Right now my husband and I are inhabiting a two bedroom apartment in North Little Rock. Yep, you guessed it.. ARKANSAS ( I did not capitalize those letters because they are a big deal... totally the opposite in this case... seriously, completely the opposite of a big deal. On a side note- does that 'S' at the end really bug any one else? Why don't we just cut it off after the 'A'? Half the people who LIVE in this state don't even pronounce it correctly- and it might have something to do with the confusing spelling and not just because a notable percentage of the local population can't read and sometimes they marry their cousins). My man is a C-130J pilot in the Air Force and we've got about two more weeks here until we ship off to Germany to complete a 3-4 year assignment. Don't get me wrong, I'm very excited, but part of me is going to miss this strangely nice place (maybe I should say 'nice, strange place' instead). Mostly I'm going to miss our address. We live in apartment number 1010. Which just happens to be my favorite number in the whole entire world. How lucky was that?
To-Do-List for the near future:
#1- Go on a run before I think of any other excuses. Op! Too late, I just thought of a good one.
#2-Delete this entire blog.
#3-Finish enrolling for Walden University's accounting program.

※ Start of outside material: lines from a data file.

Each row is a point. Each copy is the shape, with its points in the same order, stretched, turned, moved and blurred by noise. Say if it was mirrored as well.

Shape (5 x 2)
[[ 20 -39]
 [ 93  -3]
 [ 15 -31]
 [-66 -12]
 [ 17 -25]]
Copy 1 (5 x 2)
[[-22 -51]
 [-91 -19]
 [-21 -39]
 [ 52 -19]
 [-20 -32]]
Copy 1 is: mirrored
Copy 2 (5 x 2)
[[ 29  12]
 [-43  67]
 [ 26   7]
 [ 56 -69]
 [  9  15]]
Copy 2 is: only turned

Shape (10 x 4)
[[-23 -37 -42 -56]
 [ 24  25  50  16]
 [-23  38  17  32]
 [ 27  15  26 -12]
 [-54 -21  11 -21]
 [-13  -8  32  26]
 [ 19  36  33 -25]
 [-83  -4  14  25]
 [-35 -22 -23 -26]
 [ 18 -22 -18 -47]]
Copy 1 (10 x 4)
[[ 70  80 -26  -9]
 [-72 -15  67   7]
 [-82  -9  -5  45]
 [-36   8  49 -25]
 [  9  77   5  63]
 [-30  -3  41  66]
 [-61  29  47 -36]
 [-32  45 -19 121]
 [ 32  58 -22  27]
 [ 44  46  18 -40]]
Copy 1 is: mirrored
Copy 2 (10 x 4)
[[ 50 -53 -21   9]
 [-58  32  42  -4]
 [ -7  50  -1 -34]
 [-38   8  45  15]
 [ 27 -10  12 -55]
 [-48  23   5 -44]
 [-13   7  60  13]
 [ 26  31 -29 -96]
 [ 31 -26 -22 -18]
 [ -5 -41  12  33]]
Copy 2 is: only turned

Shape (11 x 8)
[[-61 -65 -48   5 -58 -61  68  29]
 [ -5  18 -39 -15  -7  12  46 -54]
 [ 32  15 -14  66  21 -51 -37  19]
 [-31  33   3 -43 -22  -3 -57 -63]
 [ 31  72  52  62 -40  -5   9  63]
 [-26  34  61  61 -48 -23  -2 -41]
 [-69  36  40  56  64 -54   4  31]
 [-59 -40  12 -51  -6   0 -51  17]
 [-10 -56 -38 -18  44  55 -34  -5]
 [ 35 -46  15 -47  -4 -66 -38 -26]
 [  4 -52  30 -27  44  46  57  72]]
Copy 1 (11 x 8)
[[ -12   34 -105  -56  -10  -82    2   60]
 [  26  -24    8  -15  -31   -6   22   43]
 [  35   89   18  -24   -4   -8    6  -14]
 [  18  -13   56  -24   21  -12   72   10]
 [ -81   22   13  -75  -44   -4  -44  -48]
 [ -54   -2   35  -15  -37  -39   14  -58]
 [ -42  113   11    2    0  -60    3   76]
 [ -29   29    7   -7   77  -22   47   39]
 [  29   27   26   34   76   20    8   24]
 [  70   86  -38  -21   45   -3   86   -7]
 [ -39   58  -83   14   35   26  -17   52]]
Copy 1 is: mirrored
Copy 2 (11 x 8)
[[-38 -10  33  24 109 -31  22  47]
 [  3 -18  32  13 -12  -3  18  58]
 [-21  29  51 -17   9 -30  -1 -75]
 [  6   6 -35  -7 -53 -46  30  32]
 [ 13 -56  19 -11  27 -17 -60 -58]
 [  7 -42   3 -87  -8 -33   8 -10]
 [-99  19  30 -42  -4  -7 -61 -21]
 [-36  38 -60  29  23 -17   7  28]
 [-23  54 -22  54   6  42  36   5]
 [ 35  88  -8 -16  34 -43  26  15]
 [ -2  38 -16  54  73  74 -44  28]]
Copy 2 is: only turned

#4- Eat 4 gluten free peanut butter and honey sandwiches.
#5- Call my sister and tell her I ran over a puppy on accident... just to hear her say "ohhh... sad!!!" Just kidding.. that's sick. I would NEVER do such a thing. Actually running over a puppy is bad enough, but lying about it when it didn't even happen is even worse... but better for the puppy in the long run.
p.s I am trusting you with (as a free gift to you) my sacred recipe for Gluten Free P.B and honey sandwiches.
Prep time: 5 seconds (17 if you can't get the peanut butter jar open because your hands are wet)
Ingredients: 1 scoop peanut butter, 1/2 scoop honey
1-pour honey on top of peanut butter until it starts to spill over the edges of the spoon.
4-wash spoon and repeat. Only in case you feel guilt-free about double dipping, in that case, skip washing spoon step and repeat.